As we can see, every node is covered by the BFS tree with a height of 4. Therefore if S wants to, he can finish all CS courses at UTSC under 4 terms.
Conslusion
Sadly, unlike S, we do not have infinite brain power. However, through this small experiment I realized that visualizing the course network as a graph does help clearing the mist for course selection and planning one’s path through a program. Therefore it would be a good idea to introduce an interactive visualization of the course network into the current degree explorer.
Footnotes
<1>: This graph does not represent relationships like course exclusion and co requisites, these constraints only apply on a small subset of courses therefore for simplicity reasons we are ignoring these factors.
<2>: Rectangular nodes are ‘pseudo courses’ representing enrollment requirements other than the aforementioned factors. EN stands for The Entrepreneurship Stream, SE stands for Software Engineering Stream. INST** means a student needs the course instructor’s consent to enroll. SUPV** means a student needs the program supervisor’s consent to enroll.

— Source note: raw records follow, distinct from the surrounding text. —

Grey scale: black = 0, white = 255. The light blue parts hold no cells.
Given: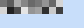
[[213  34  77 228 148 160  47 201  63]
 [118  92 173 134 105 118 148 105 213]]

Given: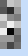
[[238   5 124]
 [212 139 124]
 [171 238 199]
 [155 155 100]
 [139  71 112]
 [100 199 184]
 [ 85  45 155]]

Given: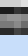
[[208 208 208 224]
 [137 149 149 137]
 [121 121 137 108]
 [ 41  41  67  53]
 [ 28  28  53  41]]

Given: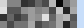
[[224  87  87 144 156 132 144  74 199  37 168]
 [212 132 132  49  61 102  74 183   8 116 156]
 [132  74 116 116 168  74 102 116 168  37 102]
 [ 49 102  61  87 156 144 224 102 168 183  87]]

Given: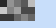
[[201 132 161  73  73]
 [ 57  57 102 132 102]
 [ 41 147 116  89 188]]

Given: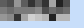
[[150 137  51 165 208 195 181  35 181 181]
 [123 108 123 123 123 137  78 108  93 108]
 [ 93  78 150  93  51  93  51 165  35  78]]

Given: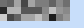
[[205  71  99 164 164 192 150  30 125 150]
 [111  99 164  71 164 125 125  99 137 111]
 [ 42 180 180  87  87  87 137 192 150 137]]

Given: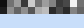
[[ 29 143 100 143  86 173 188  42  72  42 130 100]
 [ 16 114 157  58 204 114 157 130  58  72 244 114]]
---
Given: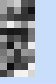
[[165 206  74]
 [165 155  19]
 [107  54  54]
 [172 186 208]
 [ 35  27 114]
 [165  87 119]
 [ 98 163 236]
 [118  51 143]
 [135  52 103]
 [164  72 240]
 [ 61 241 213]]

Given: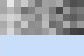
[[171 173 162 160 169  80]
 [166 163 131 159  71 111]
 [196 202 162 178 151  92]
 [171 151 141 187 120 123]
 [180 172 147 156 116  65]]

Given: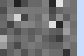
[[ 97  33 105 127 228 114]
 [ 78 116 120 121 102 113]
 [102 211 119 141 142 119]
 [108 118 131 129  37 110]
 [ 85  80  92 115  91 115]
 [177 105  98  96  61 125]
 [155  75 122 106  97 110]
 [ 77 116 111 123 108 109]]

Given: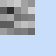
[[178 202 147]
 [ 91 136 207]
 [158 112 130]
 [ 92 176 182]
 [157 122 107]]

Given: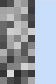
[[ 62 174  67]
 [163 161  59]
 [169 154  75]
 [107 193  62]
 [106 199 208]
 [ 86 133  66]
 [ 76 201 130]
 [177 140 175]
 [137 123  73]
 [ 76 132 187]
 [ 52  40  57]
 [129  56 169]]

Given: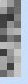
[[190 105]
 [156 109]
 [ 63 132]
 [ 66 111]
 [116 180]
 [ 70  96]
 [187 165]
 [ 61 200]
 [167 179]
 [163 195]
 [105 197]]

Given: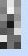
[[137 143]
 [123 160]
 [150 146]
 [105 175]
 [ 87 220]
 [226 107]
 [ 34  69]]
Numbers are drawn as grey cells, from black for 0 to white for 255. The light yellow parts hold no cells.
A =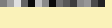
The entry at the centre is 10
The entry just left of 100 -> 223
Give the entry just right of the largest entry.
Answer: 100

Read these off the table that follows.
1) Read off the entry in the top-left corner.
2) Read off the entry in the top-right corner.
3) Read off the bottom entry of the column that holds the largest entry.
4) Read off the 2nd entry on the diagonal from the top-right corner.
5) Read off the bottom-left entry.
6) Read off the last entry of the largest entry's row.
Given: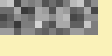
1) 185
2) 140
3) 109
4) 169
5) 156
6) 125

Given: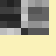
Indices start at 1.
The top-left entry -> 48
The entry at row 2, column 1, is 62
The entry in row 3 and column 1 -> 34
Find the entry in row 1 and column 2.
34
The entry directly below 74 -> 34
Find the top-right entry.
161
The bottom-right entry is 86

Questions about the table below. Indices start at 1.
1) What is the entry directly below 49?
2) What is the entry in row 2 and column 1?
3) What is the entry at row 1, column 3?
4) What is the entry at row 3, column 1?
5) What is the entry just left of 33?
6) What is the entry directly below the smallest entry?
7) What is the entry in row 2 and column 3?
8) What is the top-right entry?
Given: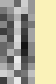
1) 19
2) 119
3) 103
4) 73
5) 134
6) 33
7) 207
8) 150

2 replies on ““Speedrunning” all UTSC Computer Science Courses Using Graph Theory”
Nice job! I was always curious about the most optimal path via efficient course scheduling to finish university, unfortunately, I am already a 4th year so I cannot really take advantage of it. Anyway, very informative and perhaps you should consider sharing it with lower year classmates.
The amount of effort put into this is admirable. Love to explore theoreticals and knowing a 4-year degree can be done in 4 terms is such an interesting finding.
An extension to this would be applying fail rates, based on marks achieved in past courses. For example, a good predictor of a graduates’ CGPA is their grade in CSCA67. Would be interesting to see how the graph theory differs if say you want to speed run and achieve a range gpa based on these predicates.